1. Gas Mileage Problem

The EPA efficiency rating Ina particular model of new car says that the car is expected to get 22.7 miles per gallon (mpg) of gasoline. Assume that the standard deviation is 1.4 mpg and that the actual mileage are normally distributed about 22.7. The factory produces 2000 of this model.
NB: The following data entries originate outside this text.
A landscape with many valleys, sampled at points; each row gives a point and its height.
From any point a ball takes the steepest step (drop divided by distance) to one of its 2 nearest points. It stops when none of these is lower. Distance is the straight distance between rows; heights are no part of it.
<324>: [120  99  89 147  79  65 193 133 100 177 119 113  75 192  92 163 148  72
 125 124]  height 4.12
<110>: [110 106 113 153 136 135 192  83 149 157 105 129  87 153 128 150 146 152
 198 116]  height 3.36
<155>: [127 125 117 154 107 125 140 165  84 130 152 133 117 144 117 128 130 105
  80  85]  height 5.35
<223>: [215 167 141 152 137 148 135 164 221 116 119 143  96 134 196  27 118 185
 167 163]  height 5.26
<845>: [114 161  92 187 107 133 162 131 107  80 152 163 141 135 120  77 127 133
 116 105]  height 2.56
<255>: [ 92 110 110 172 125 148 136 151 105 106 160 136 102 142 147 122 132 142
  97  74]  height 5.20
<151>: [151 155 140 124 105 109 141 191  85 163 148 121 116 150 100 148 138  92
  85 104]  height 5.47
<436>: [131 147 143 187 111 140 203 161 144 130 128 167 105 203 103 110 137 173
 143 134]  height 2.60
<955>: [109 100  81 163 133 127 124 103 149 131 150 111  76 142 111 137 124 140
 128  56]  height 2.24
<133>: [118 140 151  80 133 135  98 154 104 135 119 120 170  80 168 138 130 107
  88 142]  height 2.32
<19>: [135 131 106 108 125 116 145  92 140 185 114  70  82  98 135 160 154  84
 138 101]  height 2.76
<848>: [ 94 145 103 139 127 133 132 118 131 135 140  81 103  75 177 135 141 103
 131  68]  height 6.32
<84>: [167 201 138 149 145 129 158 146 126 166 152 133 123 123 114 123 145 117
 131 102]  height 4.20
<283>: [104  95 101 150 100 115 197 106 117 105 122 158 147 137 124 108 118 151
 182 152]  height 4.29
<265>: [127  72 177 102 125 142 111 162  91 116 123 149 135 198 107 169 116 143
 132 169]  height 3.84
<543>: [119  92  91 123 105  80 156 123 102 159 126 107 106 129 105 150 144  74
 112 110]  height 2.21
<1011>: [147 106 170 117 125 113 140 128 120 153 114 162 113 198  77 180 129 127
 147 166]  height 4.15
<666>: [163 161 168  90 123 115 123 176  95 175 129 128 139 149 106 162 135  95
  85 141]  height 5.57
<423>: [188 122 146 119 133 134 112 132 172 103 114 147 167 119 129  74 116 173
 165 204]  height 5.62
<233>: [166 155 180  77 148 131  90 164 104 164 116 132 162 119 125 165 126  96
  82 160]  height 5.64
<741>: [130 163  98 172 126 133 170  97 155 104 137 137 123 118 125  82 138 158
 177 111]  height 5.08
<42>: [117 148 131  97 157 134  57 119 157 142 125  69 130  67 145 139 123 128
 104  80]  height 6.08
<466>: [110 125  68 188 134 126 112  77 156  94 151 133  96 127 102 101 125 154
 143  71]  height 2.89
<695>: [107 137 147  82 147 135  62  93 147 160  84  79 163  47 190 155 133 117
  98 135]  height 2.47
<412>: [123  86 123 148 137 137 130 121 123 113 144 142 125 155 111 135 115 153
 136 123]  height 3.80
<929>: [132 105 115 140  84  72 171 164  93 168 133 120  96 201  76 168 130  79
  86 123]  height 3.94
<157>: [124 120 132 162 137 163  82 151 127  94 167 136 114 148 127 121 106 157
  91  75]  height 5.36
<348>: [110 132  98 106 107 107 140  92 114 102 114 141 183  71 124 114 128 103
 135 166]  height 4.24
<1041>: [153 170 164 159 133 152 117 193 120 118 180 166 127 166 113 115 120 145
  90 104]  height 2.93
<736>: [138 116 145 156 127 128 196 120 144 131 107 157 118 199 105 132 138 179
 171 168]  height 1.62
<725>: [158 143 134 151 135 145 104 146 135  84 156 172 155 143  90  77 110 160
 120 145]  height 5.90
<345>: [128 189  88 182 127 139 117 147 104  76 159 145 126 122 130  69 132 131
 105  81]  height 2.05
<746>: [180 228 144 153 142 125 163 143 146 135 144 156 144 125 116  77 138 136
 143 139]  height 4.46
<643>: [107  79 120 131 139 141  96 104 136  83 136 130 143 124 138 116 107 161
 149 133]  height 4.14
<420>: [149 185 109 177 138 145 106 171 108 101 175 158 125 145 104 103 125 124
  87  80]  height 2.51
<663>: [109 193 131 117 146 136 123 109 153 102 117 112 166  44 191  83 119 130
 138 145]  height 3.91
<840>: [147 126 125 109 112  98 144 123 115 174 123 124 109 153  84 160 145  92
 134 134]  height 1.54
<1027>: [154 125 181  59 162 138  78 132 128 169  85 128 156 121 123 169 129 117
  99 181]  height 5.71
<641>: [131 116 145  91 119 122  99 168  92 153 129  91 141 110 139 158 132  81
  80 114]  height 2.63
<323>: [125 156 108 107 133 112  30  96 160 131 131  78 134  79  91 131 116 121
  82  73]  height 6.13
<956>: [129 132 108 117 144 129 126  83 153 154 126 101 111  83 129 150 139 120
 151 101]  height 3.20
<408>: [134 105 203  73 166 159  79 130 139 139 101 128 146 122 154 152 115 143
 134 179]  height 5.81
<997>: [101  92 139 141  96 114 181 176  96 152 124 132  99 207 105 177 135 115
 100 121]  height 3.69
<160>: [103 102 141 158 107 144 171 165 115  61 143 164 151 146 173  81 114 168
 140 162]  height 4.73
<512>: [113 139  86 117 120 103  92 104 124 142 130  73 122  67 141 136 138  90
 105  84]  height 6.24
<650>: [ 98  59 158  85 103 128 134 157  84 113  94 134 123 194 121 185 128 115
 136 163]  height 3.55
<716>: [ 78 115 117 147 123 148 188 115 125 130 128 111 110 108 184 140 149 132
 180 100]  height 4.25
<557>: [189 207 140 162 141 145 161 172 178  97 133 153 101 134 198  24 118 157
 157 160]  height 4.97
<768>: [176 123 148 143 114 136 129 158 147  92 137 161 165 152 125  70 115 178
 149 184]  height 5.76
<1104>: [ 99  60 123 133 134 136 145 123 111 135 121 123  99 181 120 169 129 136
 144 124]  height 3.40
<499>: [115 109 155 129 134 145 185 122 133 139 104 135 115 172 137 162 136 155
 183 144]  height 2.59
<993>: [107  57 112 152 136 148 131 122 132 146 140 108  68 172 125 170 134 143
 126  79]  height 2.95
<386>: [119 141  94 191 105 140 200 130 144  89 121 167 130 151 131  68 138 171
 168 138]  height 4.81
<960>: [133 112 128  94 143 124  96  78 141 144  94 127 167  83 112 143 121 129
 141 169]  height 2.69
<823>: [124 103 135 109 157 149  31 114 157 100 148 122 144 105 109 127  98 157
  92 114]  height 5.59
<1090>: [124 196 158 113 145 138 166 127 140 119 126 139 158  69 192  89 121 122
 145 161]  height 3.70
<654>: [144 152 153  88 145 117  96 123 129 185  95  88 149  84 150 163 146  88
  94 139]  height 1.95
<1018>: [ 99 139 110 168  94 115 190 156  90  97 151 171 143 155 120 107 137 130
 119 128]  height 3.00
<755>: [123 100 167  96 171 168  86 112 150 119 127 116 139 103 171 137 113 160
 133 153]  height 5.91
<869>: [107 118 146 109 158 151  80 123 139 130 134  92 123  94 171 148 121 140
 113  95]  height 6.01
<445>: [154 102 155  67 118  92 128 112 111 146  73 160 130 188  72 189 140 100
 153 191]  height 3.79
<936>: [128 169  77 121 116  83  66 105 152 147 128  64 113  61 112 125 123  90
  77  59]  height 6.19
<593>: [118 123  95 140 100 117 156 102 123  80 120 164 167 103 120  96 127 143
 157 155]  height 4.00
<837>: [116  79 113 111 136 122  48 100 137 114 131 115 142 108  98 153 100 135
 100 113]  height 5.67
<561>: [ 81 140  94 141 128 144 116 115 122  71 137 117 141  73 168 104 125 126
 140  96]  height 4.26
<822>: [136 153 192 131 136 156 135 201 113 136 156 152 121 182 144 137 116 143
  96 119]  height 3.30
<427>: [125  76 141  85 102 120 131 173  81 157 113  94 122 148 137 168 137  74
 103 137]  height 2.94
<1095>: [155 155 124 136 161 134 133  89 169 151 135 116 105 120 106 130 137 141
 158 103]  height 3.60
<1083>: [121 129 170  66 156 149  61 126 133 164  92  81 131  86 186 170 136 102
  93 144]  height 2.26
<238>: [140 199 177 111 143 126 174 160 115 132 136 153 149 120 164 100 131 119
 144 154]  height 3.37
<627>: [172 173 122 136 137 117 142 105 147 182 139 114  96 118  96 138 155 116
 134  87]  height 3.93
<937>: [101 107 128 145 100 113 175 150  91 135 135 150 126 184 107 143 125 134
 120 129]  height 3.41
<818>: [104 117 120 137 131 142 150 147 124 158 134  65  89 110 167 155 153 111
 138  71]  height 6.41
<1066>: [129  84 156  68 144 140  88  92 130 139  68 145 169 114 129 164 119 124
 144 210]  height 3.10
<743>: [115  78 148  86  93 102 159 174  84 140  87 106 100 206 128 192 144  82
 114 145]  height 3.25
<1081>: [157 164 138 133 139 134  73 148 123 105 152 151 162 118  96  97 107 128
  88 120]  height 6.00
<399>: [161 165 110 152 135 133 152  78 175 116 120 139 134  90 109  79 137 155
 182 151]  height 5.28
<941>: [136  97 105 111 128 108  73  99 126 112 140 152 168 110  83 130 105 117
 114 144]  height 5.77
<693>: [128  80 149  59 128 125 112  92 121 145  54 155 131 156  97 183 130 107
 171 204]  height 3.48
<567>: [119 100  82 137 115  96 128  62 138 102 130 156 150 115  85 104 118 132
 154 144]  height 3.71
<757>: [123 177 167  98 143 137 129 177 102 145 150 120 133 110 168 127 127  99
  97 122]  height 2.66
<673>: [163 135 138 127 146 133 129  97 166 128 119 147 149 114 114  91 125 164
 176 170]  height 5.46
<524>: [132  78 159 133 118 126 125 158 111 132 131 162 115 230  72 177 116 148
 126 158]  height 4.13
<61>: [153 126 119  92 137 105 113  95 127 167 104 128 140 107  95 153 132 105
 133 150]  height 2.25
<1062>: [106 103  79 189 105 121 196  97 141 102 129 170 124 163 107  98 128 169
 163 139]  height 4.56
<426>: [142 159 110 136 141 129  50 122 135 113 145 127 141 102  80 123 112 127
  88  91]  height 6.07
<680>: [143  93  87 157  97  88 123 116 142 166 150  62  58 136 101 132 136  66
  82  82]  height 2.99
<614>: [195 221 130 166 141 139 168 142 170 107 136 154 114 125 148  42 138 159
 156 148]  height 4.70
<662>: [149 128 124  88 125 113 110 103 136 207  88  59 106  84 140 169 150  67
 115 121]  height 2.34
<782>: [ 97 117 114 150 129 140 188  95 143 166 126 102  70 126 151 157 153 135
 176  86]  height 3.86
<454>: [126 119 135 151 148 171  46 135 147  76 163 136 139 136 119  90  93 172
  95 101]  height 5.49
<565>: [ 74 117  97 156 116 140 161 108 118  92 132 129 132 107 165 108 133 138
 160 106]  height 4.49
<207>: [ 94  79 138  93 106 111 129 152  79 106 121 140 153 137 130 157 118 116
 127 156]  height 3.85
<1021>: [ 96 184 105 120 120 123  97 100 138  90 130 107 171  46 165  88 128 120
 117 107]  height 4.07
<698>: [103 123 155  75 151 151  94 104 130 136  94 109 169  54 189 157 120 120
 138 166]  height 2.72
<168>: [ 86 118 140 164 124 158 156 167 109  88 158 146 120 144 179  99 120 166
 122 115]  height 4.99
<696>: [151 184 186 114 165 149 157 171 118 146 155 145 121 135 154 120 132 130
 118 130]  height 3.02
<308>: [108  82 118 144 109 160 125 133 134  58 136 148 144 134 145  70 106 176
 147 152]  height 4.44
<944>: [118  93  57 134 104  65 129  94 132 167 141  80  86 122 104 136 142  68
 112 111]  height 2.62
<569>: [111 118 130  92 109 114 154 135  90 107 111 146 177 104 139 136 138 118
 145 176]  height 4.09
<932>: [120  94  61 169 137 106  99  60 161  90 156 144 114 133  87 110 105 145
 141 114]  height 3.32

Call two points neighbours if one is among the 2 nearest of the other. Go from one point of each pair to the other, from neighbour to neighbour, staying as low as possible. Name the highest point that can't be avoided.
<955> / <133> | <348>
<133> / <736> | <565>
<840> / <345> | <324>
<133> / <345> | <822>

Where does a ball stop that starts at each point below?
<557> | <654>
<561> | <133>
<168> | <955>
<1011> | <840>
<223> | <654>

a. How many of the cars would be expected to get above 23 mpg?
My answer: 830 cars
b. How many would be expected to get below 20 mpg?
My answer: 54 cars
c. How many would be expected to get mileages in the interval from 21 to 24 mpg?
My answer: 1422 cars
d. In what interval about 22.7 could you expect 80% of the mileage to be?
My answer: between 20.9 and 24.5
e. If you purchase one of the cars at random, what is the probability that it will get at least 21.5 mpg?
My answer: 80.4%
f. Suppose you purchased a car of this model and it got only 17.2 mpg. If dealer's service manager told you that this low a mileage was normal for this model car, how would you refute his claim based on statistic? I am stunt on this!

(a)-(d) correct

(e) 17.2 is 3.93 std below the mean
There's almost zero chance of any car getting mileage that low. Most Z tables stop at 3.4 std below the mean, which is 0.03%

Run far, run fast from that dealer!!!

To answer question f, you would need to use statistical reasoning to refute the service manager's claim. Here's how you can approach it:

1. Define the null and alternative hypotheses:
- Null hypothesis (H0): The average mileage of this model car is 22.7 mpg or higher.
- Alternative hypothesis (H1): The average mileage of this model car is lower than 22.7 mpg.

2. Calculate the z-score for the observed mileage of 17.2 mpg:
The z-score is a measure of how many standard deviations an observation is from the mean. The formula to calculate the z-score is:
z = (X - μ) / σ

Where:
X = observed mileage (17.2 mpg)
μ = mean mileage (22.7 mpg)
σ = standard deviation (1.4 mpg)

Plugging in the values, we get:
z = (17.2 - 22.7) / 1.4 ≈ -3.93

3. Determine the critical value for the desired level of significance (α):
The level of significance, denoted as α, determines the threshold for rejecting the null hypothesis. Commonly used values for α are 0.05 or 0.01. Let's assume α = 0.05.

4. Look up the critical value in a standard normal distribution table:
For α = 0.05, the critical value is approximately -1.645. Since this is a one-tailed test (looking for evidence of the average being lower), we only need to consider the left tail.

5. Compare the z-score to the critical value:
If the z-score is less than the critical value, we reject the null hypothesis. In this case, since the z-score (-3.93) is less than the critical value (-1.645), we can reject the null hypothesis.

6. Interpretation:
Based on the statistical analysis, we have evidence to refute the service manager's claim that a mileage as low as 17.2 mpg is normal for this car model. The data suggests that the average mileage is higher than 17.2 mpg.

Remember, this analysis assumes that the population follows a normal distribution, the sample size is large enough, and the data is representative of the population.